I was asking myself, wether it would be okay to enforce HTTPS over normal HTTP, by 301 redirecting every HTTP request to its HTTPS counterpart.

Are there backwards compatibility issues (IE, I'm looking at you) or any other drawbacks? How do search engines handle this? Do you already have experience with this? What are your opinions?

Google themselves also enforce HTTPS, but not always. If you're sending an IE6/7 User-Agent header, you won't be redirected. Should I allow my users to use HTTP, if they want to?

The Electronic Frontier Foundation understandably advises users to always use HTTPS. Can I make that decision for my users and enforce HTTPS? Is there a reason to not use HTTP at all?

Was it helpful?

Solution

Enforcing HTTPS is becoming more and more common.
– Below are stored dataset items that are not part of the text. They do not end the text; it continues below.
Below is a small trained network, with its code and all its weights. Each question gives an input and a class and asks what happens when units are switched off, that is, made to give their printed mean instead of their output.

import numpy as np


def w(rows, s, z=0):
    codes = np.array(rows[::2]) - 128.0
    scale = np.full(codes.shape[1], s)
    scale[-1] = z or s
    return codes * scale


def f(y):
    return y / 2 * (1 + np.tanh(0.7978845608 * (y + 0.044715 * y**3)))


def log_softmax(a):
    a = a - a.max(-1, keepdims=True)
    return a - np.log(np.exp(a).sum(-1, keepdims=True))


def net(x, mask):
    res = np.array(x, float).reshape(1, 7) / 4 @ E
    y = f(res @ A[0][:, :-1].T + A[0][:, -1])
    res = res + np.where(mask, y, B[0][:, -1]) @ B[0][:, :-1]
    return log_softmax(res[-1] @ U[:, :-1].T + U[:, -1])


A, B = {}, {}
E = w([
[51,53,101],'x0',
[126,159,155],'x1',
[164,34,167],'x2',
[74,206,2],'x3',
[58,108,50],'x4',
[129,166,165],'x5',
[155,119,104],'x6',
],0.0084)
A[0] = w([
[105,181,144,155],'neuron 0',
[247,68,179,212],'neuron 1',
[149,248,76,197],'neuron 2',
[102,171,144,177],'neuron 3',
[135,128,129,169],'neuron 4',
[100,119,65,121],'neuron 5',
[45,162,145,254],'neuron 6',
[75,111,151,206],'neuron 7',
[176,52,97,157],'neuron 8',
[146,98,182,225],'neuron 9',
],0.016,0.0093)
B[0] = w([
[197,133,86,163],'neuron 0',
[54,176,162,251],'neuron 1',
[44,104,122,253],'neuron 2',
[254,163,68,165],'neuron 3',
[102,129,78,144],'neuron 4',
[135,22,141,178],'neuron 5',
[101,160,17,210],'neuron 6',
[33,202,31,166],'neuron 7',
[71,115,166,175],'neuron 8',
[25,157,110,202],'neuron 9',
],0.0088,0.016)
U = w([
[176,121,159,31],'0',
[86,116,169,214],'1',
[110,5,135,110],'2',
[145,112,120,3],'3',
[160,138,106,66],'4',
[123,112,114,35],'5',
[78,136,69,214],'6',
],0.016,0.005)

Each question gives the input, the list of numbers given to net, and the class t.
The units are the neurons (one row each of A and B). Each row of codes is followed by its name. A weight is (code - 128) times the scale printed after its matrix; where a second scale follows, it is the last column's (A, B and U).
mask holds one flag per neuron, in row order. A switched-off neuron (its flag False) gives its mean, the last column of its row in B, instead of its output. The means were averaged over made-up inputs and are rounded, as every weight is.
A unit's drop is (log p(t) with every unit on - log p(t) with that unit switched off) / (log p(t) with every unit on - log p(t) with every unit switched off).
top k neurons: the k neurons with the biggest drops, biggest first
drop when u is switched off: that unit's drop, to one decimal
input [-5,-2,8,-5,-1,-8,3], class 1: top neuron : neuron 1
input [7,8,6,-6,-2,2,1], class 1: top 2 neurons : neuron 6; neuron 1
input [4,-4,7,0,0,3,3], class 1: top 2 neurons : neuron 6; neuron 8
input [-6,1,-2,0,-8,1,8], class 1: top 2 neurons : neuron 6; neuron 7
input [5,-4,7,0,4,-7,4], class 2: top 2 neurons : neuron 5; neuron 6
input [-6,6,2,-2,-1,-1,-3], class 1: top 3 neurons : neuron 6; neuron 7; neuron 1
input [5,6,4,-7,-2,1,-7], class 6: top 3 neurons : neuron 7; neuron 9; neuron 5
input [1,-7,-1,-4,-3,2,6], class 1: drop when neuron 7 is switched off : 0.0
input [1,-7,-1,-2,-3,2,5], class 1: drop when neuron 7 is switched off : 0.1
input [1,-4,1,6,7,-4,7], class 2: drop when neuron 3 is switched off : 0.0
input [0,7,-1,-4,-2,0,7], class 1: drop when neuron 1 is switched off : 0.1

We started using HTTPS where I worked previously (site had millions of hits per week) due to the fact that Firefox was assuming HTTPS if no protocol is defined, meaning users could type "websitename.com" and not find our website at all, as we only served over HTTP.

I'm sure there were SEO implications behind redirects, but I seem to recall that 301 was the suggested route. Definitely not 302.

Internet Explorer didn't give us any issues for 8, 9 or 10 - prior versions I couldn't say. Hopefully someone else here will know more regarding IE7. There is a link here which explains a few issues, though: http://msdn.microsoft.com/en-us/library/bb250503(v=vs.85).aspx

Honestly in this day an age, the number of people using browsers which do not handle HTTPS are likely to be few - it's such a standard now. My opinion is that we need to try and progress things rather than build things around that total minority who refuse to get with the times. Technology is about progress, after all.